Italians are known to have dinner quite late in the evening. To tide them over, they will often have a pre-dinner drink, known as an “Aperitivo”.
Common drinks enjoyed as an aperitivo include Prosecco, wine or – particularly in the north of Italy – a Spritz.
As alcohol is typically not consumed in Italy without being accompanied by something to eat, drinks are normally served with something to nibble on. This may range from some olives and crisps to a more substantial spread of traditional Italian foods.
The lighter snacks are often bought to the table and included in the price of the drink. Where a greater range of foods are on offer, there may be a smörgåsbord set up.
It is becoming quite common to see advertisements for “Apericena”, which is a cross between an aperitivo and dinner.

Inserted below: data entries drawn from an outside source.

Below are the code and all the weights of a small trained network. Each question names an input and a target symbol and asks about switching units off, where a switched-off unit gives its printed mean instead of its output.

import numpy as np


def w(rows, s, z=0):
    codes = np.array(rows[::2]) - 128.0
    scale = np.full(codes.shape[1], s)
    scale[-1] = z or s
    return codes * scale


def norm(h):
    return h / np.sqrt((h * h).mean(-1, keepdims=True) + 1e-5)


def f(y):
    return np.maximum(y, 0)


def softmax(a):
    e = np.exp(a - a.max(-1, keepdims=True))
    return e / e.sum(-1, keepdims=True)


def log_softmax(a):
    a = a - a.max(-1, keepdims=True)
    return a - np.log(np.exp(a).sum(-1, keepdims=True))


def net(x, mask):
    ids = ['βγδζηθμπστφ'.index(c) for c in x.split()]
    T = len(ids)
    res = E[ids] + P[:T]
    u = 0
    for l in range(2):
        q, k, v = (norm(res) @ M[l].T for M in (Q, K, V))
        z = softmax(np.where(np.tri(T) > 0, q @ k.T / 2**0.5, -1e9)) @ v
        res = res + np.where(mask[u], z, O[l][:, -1]) @ O[l][:, :-1]
        u += 1
        y = f(norm(res) @ A[l][:, :-1].T + A[l][:, -1])
        res = res + np.where(mask[u : u + 16], y, B[l][:, -1]) @ B[l][:, :-1]
        u += 16
    return log_softmax(norm(res)[-1] @ U[:, :-1].T + U[:, -1])


Q, K, V, O, A, B = {}, {}, {}, {}, {}, {}
E = w([
[125,119,81,131],'β',
[122,109,82,111],'γ',
[127,107,116,121],'δ',
[139,86,110,152],'ζ',
[159,110,159,135],'η',
[124,131,171,116],'θ',
[146,82,133,119],'μ',
[123,169,101,119],'π',
[255,194,117,126],'σ',
[81,156,142,174],'τ',
[112,113,168,225],'φ',
],0.0091)
P = w([
[168,98,23,170],'0',
[92,118,187,111],'1',
[214,95,47,201],'2',
[91,129,200,108],'3',
[240,115,1,151],'4',
[74,127,196,96],'5',
],0.0027)
Q[0] = w([
[211,120,72,233],'L0H0',
[1,35,165,77],'L0H0',
],0.0099)
K[0] = w([
[126,148,160,250],'L0H0',
[86,39,94,31],'L0H0',
],0.011)
V[0] = w([
[248,155,112,1],'L0H0',
[232,102,96,35],'L0H0',
],0.0037)
O[0] = w([
[237,190,215,144,170],'L0H0',
[252,205,150,96,254],'L0H0',
],0.0025,0.00076)
A[0] = w([
[86,106,166,82,120],'L0N0',
[129,129,82,101,91],'L0N1',
[91,171,155,39,71],'L0N2',
[104,88,121,121,49],'L0N3',
[125,131,129,183,161],'L0N4',
[106,118,119,1,106],'L0N5',
[131,53,157,67,58],'L0N6',
[94,107,189,81,67],'L0N7',
[47,157,178,100,99],'L0N8',
[92,98,128,142,71],'L0N9',
[110,119,91,105,31],'L0N10',
[121,116,192,77,113],'L0N11',
[109,57,174,126,7],'L0N12',
[95,141,126,144,127],'L0N13',
[90,127,124,140,126],'L0N14',
[86,193,110,127,79],'L0N15',
],0.0085,0.002)
B[0] = w([
[193,125,86,174,203],'L0N0',
[128,87,204,110,217],'L0N1',
[132,188,13,116,246],'L0N2',
[85,147,107,139,170],'L0N3',
[145,73,145,97,173],'L0N4',
[154,6,124,128,250],'L0N5',
[117,123,63,70,217],'L0N6',
[166,155,168,227,200],'L0N7',
[149,254,118,125,244],'L0N8',
[83,132,109,147,168],'L0N9',
[157,76,170,128,164],'L0N10',
[170,109,134,192,207],'L0N11',
[38,146,133,177,196],'L0N12',
[98,108,129,127,161],'L0N13',
[90,128,116,137,164],'L0N14',
[76,190,47,162,237],'L0N15',
],0.014,0.0026)
Q[1] = w([
[94,100,141,56],'L1H0',
[6,102,144,195],'L1H0',
],0.015)
K[1] = w([
[69,94,191,62],'L1H0',
[27,15,145,247],'L1H0',
],0.011)
V[1] = w([
[101,142,5,8],'L1H0',
[82,200,103,254],'L1H0',
],0.0072)
O[1] = w([
[61,163,1,9,179],'L1H0',
[202,31,206,41,255],'L1H0',
],0.005,0.0041)
A[1] = w([
[110,194,157,143,48],'L1N0',
[164,111,142,1,14],'L1N1',
[106,197,162,194,87],'L1N2',
[105,127,209,110,179],'L1N3',
[143,146,158,61,98],'L1N4',
[113,208,141,167,41],'L1N5',
[102,141,182,120,67],'L1N6',
[77,130,101,130,4],'L1N7',
[194,170,99,120,97],'L1N8',
[197,194,153,158,104],'L1N9',
[166,106,72,127,107],'L1N10',
[196,145,152,122,94],'L1N11',
[64,159,242,103,21],'L1N12',
[137,200,159,84,156],'L1N13',
[184,154,73,156,87],'L1N14',
[130,187,165,163,46],'L1N15',
],0.009,0.0028)
B[1] = w([
[119,94,158,79,139],'L1N0',
[190,30,78,86,253],'L1N1',
[96,165,181,96,184],'L1N2',
[85,121,116,166,157],'L1N3',
[144,69,130,109,180],'L1N4',
[146,99,119,65,171],'L1N5',
[126,181,115,132,130],'L1N6',
[116,126,87,83,145],'L1N7',
[122,191,101,120,237],'L1N8',
[172,92,128,86,211],'L1N9',
[158,160,119,117,252],'L1N10',
[157,133,176,135,181],'L1N11',
[128,253,121,133,132],'L1N12',
[111,102,184,168,194],'L1N13',
[99,184,114,154,254],'L1N14',
[116,93,109,80,157],'L1N15',
],0.024,0.0032)
U = w([
[51,181,207,178,191],'β',
[160,108,125,221,33],'γ',
[64,143,216,11,168],'δ',
[169,146,39,255,64],'ζ',
[163,147,202,87,102],'η',
[189,103,230,182,218],'θ',
[95,214,56,94,205],'μ',
[219,25,44,25,63],'π',
[253,221,153,115,46],'σ',
[5,88,67,66,74],'τ',
[34,47,153,213,253],'φ',
],0.0073,0.0023)

Each question gives the input, a string of symbols that net reads in full, and the target symbol t.
The units are the heads (2 rows each of Q, K, V and O) and the neurons (one row each of A and B). Each row of codes is followed by its name. A weight is (code - 128) times the scale printed after its matrix; where a second scale follows, it is the last column's (O, A, B and U).
mask holds one flag per unit, layer by layer, with each layer's heads first. A switched-off unit (its flag False) gives its mean, the last column of its rows in O or B, instead of its output. The means were averaged over made-up inputs and are rounded, as every weight is.
A unit's drop is (log p(t) with every unit on - log p(t) with that unit switched off) / (log p(t) with every unit on - log p(t) with every unit switched off).
The circuit of an input: a set's keep is (log p(t) with only the set's units on - log p(t) with every unit switched off) / (log p(t) with every unit on - log p(t) with every unit switched off). Starting from the 12 units with the biggest drops (on a tie, the unit counted first), units are removed one at a time, each time the one whose removal leaves the highest keep (on an exact tie, the one counted first), for as long as the keep stays at least 0.8.
units of the circuit, in order: the units of the circuit, biggest drop first
unit that matters most: the unit with the biggest drop
top k neurons: the k neurons with the biggest drops, biggest first
k most important neurons of layer l: the k neurons of layer l with the biggest drops, biggest first
drop when u is switched off: that unit's drop, to one decimal
input θ δ ζ, target θ: units of the circuit, in order -> L1H0, L0N2, L1N1
input π δ η φ θ, target φ: 3 most important neurons of layer 0 -> L0N2, L0N4, L0N15
input η θ ζ, target θ: top 3 neurons -> L0N2, L0N6, L0N8
input π τ θ, target τ: unit that matters most -> L0H0
input θ ζ δ, target θ: units of the circuit, in order -> L0N2, L1H0, L1N1
input δ θ θ, target θ: 4 most important neurons of layer 0 -> L0N2, L0N11, L0N7, L0N8
input π δ π ζ, target τ: top 3 neurons -> L0N6, L0N12, L1N1
input δ θ β, target θ: top 3 neurons -> L0N6, L0N2, L0N8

With ‘cena’ being the Italian word for dinner, the word Apericena is thus kind of like what brunch is to breakfast and lunch. In this case, the cost of the first drink may be slightly higher.

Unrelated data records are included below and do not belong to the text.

Below are the code and all the weights of a small trained network. Each question names an input and a class and asks about switching units off, where a switched-off unit gives its printed mean instead of its output.

import numpy as np


def w(rows, s, z=0):
    codes = np.array(rows[::2]) - 128.0
    scale = np.full(codes.shape[1], s)
    scale[-1] = z or s
    return codes * scale


def f(y):
    return np.maximum(y, 0)


def log_softmax(a):
    a = a - a.max(-1, keepdims=True)
    return a - np.log(np.exp(a).sum(-1, keepdims=True))


def net(x, mask):
    res = np.array(x, float).reshape(1, 7) / 4 @ E
    y = f(res @ A[0][:, :-1].T + A[0][:, -1])
    res = res + np.where(mask, y, B[0][:, -1]) @ B[0][:, :-1]
    return log_softmax(res[-1] @ U[:, :-1].T + U[:, -1])


A, B = {}, {}
E = w([
[136,87,61],'x0',
[127,127,129],'x1',
[129,128,129],'x2',
[127,128,127],'x3',
[254,83,175],'x4',
[173,191,97],'x5',
[130,128,128],'x6',
],0.018)
A[0] = w([
[112,75,108,37],'neuron 0',
[137,80,59,197],'neuron 1',
[124,147,158,200],'neuron 2',
[163,91,212,115],'neuron 3',
[112,78,161,207],'neuron 4',
[79,168,86,237],'neuron 5',
[5,128,129,254],'neuron 6',
[169,80,101,50],'neuron 7',
[215,113,127,99],'neuron 8',
[104,174,60,85],'neuron 9',
[107,93,152,47],'neuron 10',
[121,153,169,230],'neuron 11',
],0.021,0.0071)
B[0] = w([
[32,67,150,149],'neuron 0',
[20,77,163,190],'neuron 1',
[183,152,121,164],'neuron 2',
[161,63,72,225],'neuron 3',
[105,42,97,179],'neuron 4',
[69,167,80,221],'neuron 5',
[88,178,251,254],'neuron 6',
[139,124,215,176],'neuron 7',
[200,134,223,232],'neuron 8',
[96,149,68,199],'neuron 9',
[184,193,111,147],'neuron 10',
[170,182,94,177],'neuron 11',
],0.013,0.024)
U = w([
[145,128,207,242],'0',
[194,19,60,198],'1',
[153,215,70,111],'2',
[229,151,120,73],'3',
[79,89,151,1],'4',
[140,10,135,34],'5',
[73,118,46,188],'6',
],0.014,0.0095)

Each question gives the input, the list of numbers given to net, and the class t.
The units are the neurons (one row each of A and B). Each row of codes is followed by its name. A weight is (code - 128) times the scale printed after its matrix; where a second scale follows, it is the last column's (A, B and U).
mask holds one flag per neuron, in row order. A switched-off neuron (its flag False) gives its mean, the last column of its row in B, instead of its output. The means were averaged over made-up inputs and are rounded, as every weight is.
A unit's drop is (log p(t) with every unit on - log p(t) with that unit switched off) / (log p(t) with every unit on - log p(t) with every unit switched off).
The circuit of an input: a set's keep is (log p(t) with only the set's units on - log p(t) with every unit switched off) / (log p(t) with every unit on - log p(t) with every unit switched off). Starting from all 12 units, units are removed one at a time, each time the one whose removal leaves the highest keep (on an exact tie, the one counted first), for as long as the keep stays at least 0.8.
units of the circuit, in order: the units of the circuit, biggest drop first
k most important neurons: the k neurons with the biggest drops, biggest first
drop when u is switched off: that unit's drop, to one decimal
input [1,-3,-2,-6,-7,3,6], class 6: 2 most important neurons	(neuron 5; neuron 8)
input [-5,5,-5,1,8,5,-2], class 3: most important neuron	(neuron 8)
input [7,8,6,6,4,0,-7], class 5: units of the circuit, in order	(neuron 6; neuron 1)
input [2,8,1,2,-2,-2,1], class 4: units of the circuit, in order	(neuron 8; neuron 6)
input [1,7,-6,-4,3,0,-5], class 5: units of the circuit, in order	(neuron 6; neuron 9)
input [-3,-2,8,5,6,-1,8], class 1: 2 most important neurons	(neuron 3; neuron 6)
input [-3,8,6,-5,6,-2,2], class 1: 2 most important neurons	(neuron 3; neuron 6)
input [-2,-1,-4,-4,-7,7,-4], class 2: 2 most important neurons	(neuron 6; neuron 1)
input [1,0,5,6,0,-3,-5], class 4: 3 most important neurons	(neuron 8; neuron 3; neuron 7)
input [1,4,-7,-3,-2,-5,6], class 4: 2 most important neurons	(neuron 8; neuron 4)
input [-1,7,-2,-3,-7,7,-3], class 2: 4 most important neurons	(neuron 6; neuron 1; neuron 4; neuron 3)
input [2,-1,-3,-3,0,-1,-6], class 4: 3 most important neurons	(neuron 8; neuron 3; neuron 9)
input [0,-4,-4,0,6,-7,8], class 1: 2 most important neurons	(neuron 6; neuron 3)
input [5,-6,4,8,0,-1,3], class 4: units of the circuit, in order	(neuron 1)
input [4,7,5,-1,0,3,-2], class 6: 2 most important neurons	(neuron 6; neuron 8)
input [5,-5,3,-1,-1,1,8], class 6: 2 most important neurons	(neuron 8; neuron 6)
input [2,-4,7,1,-4,4,0], class 6: drop when neuron 8 is switched off	0.2
input [2,-2,-2,2,-1,-4,2], class 4: drop when neuron 0 is switched off	0.1
input [-2,-7,1,-3,8,0,-2], class 1: drop when neuron 6 is switched off	0.7
input [-7,7,8,3,5,-3,-1], class 1: units of the circuit, in order	(neuron 3)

If you have had a big lunch, a good aperitivo or an apericena is a great way to have a light snack in the evening and skip dinner – not to mention offering a great opportunity to mingle with the locals.
Local coffee shops will usually offer aperitivo from around 7-9pm, after which most locals will be off enjoying dinner. During the warmer months, it is lovely to find a coffee shop or bar in a picturesque piazza where you can sit and enjoy a side of people-watching with your aperitivo.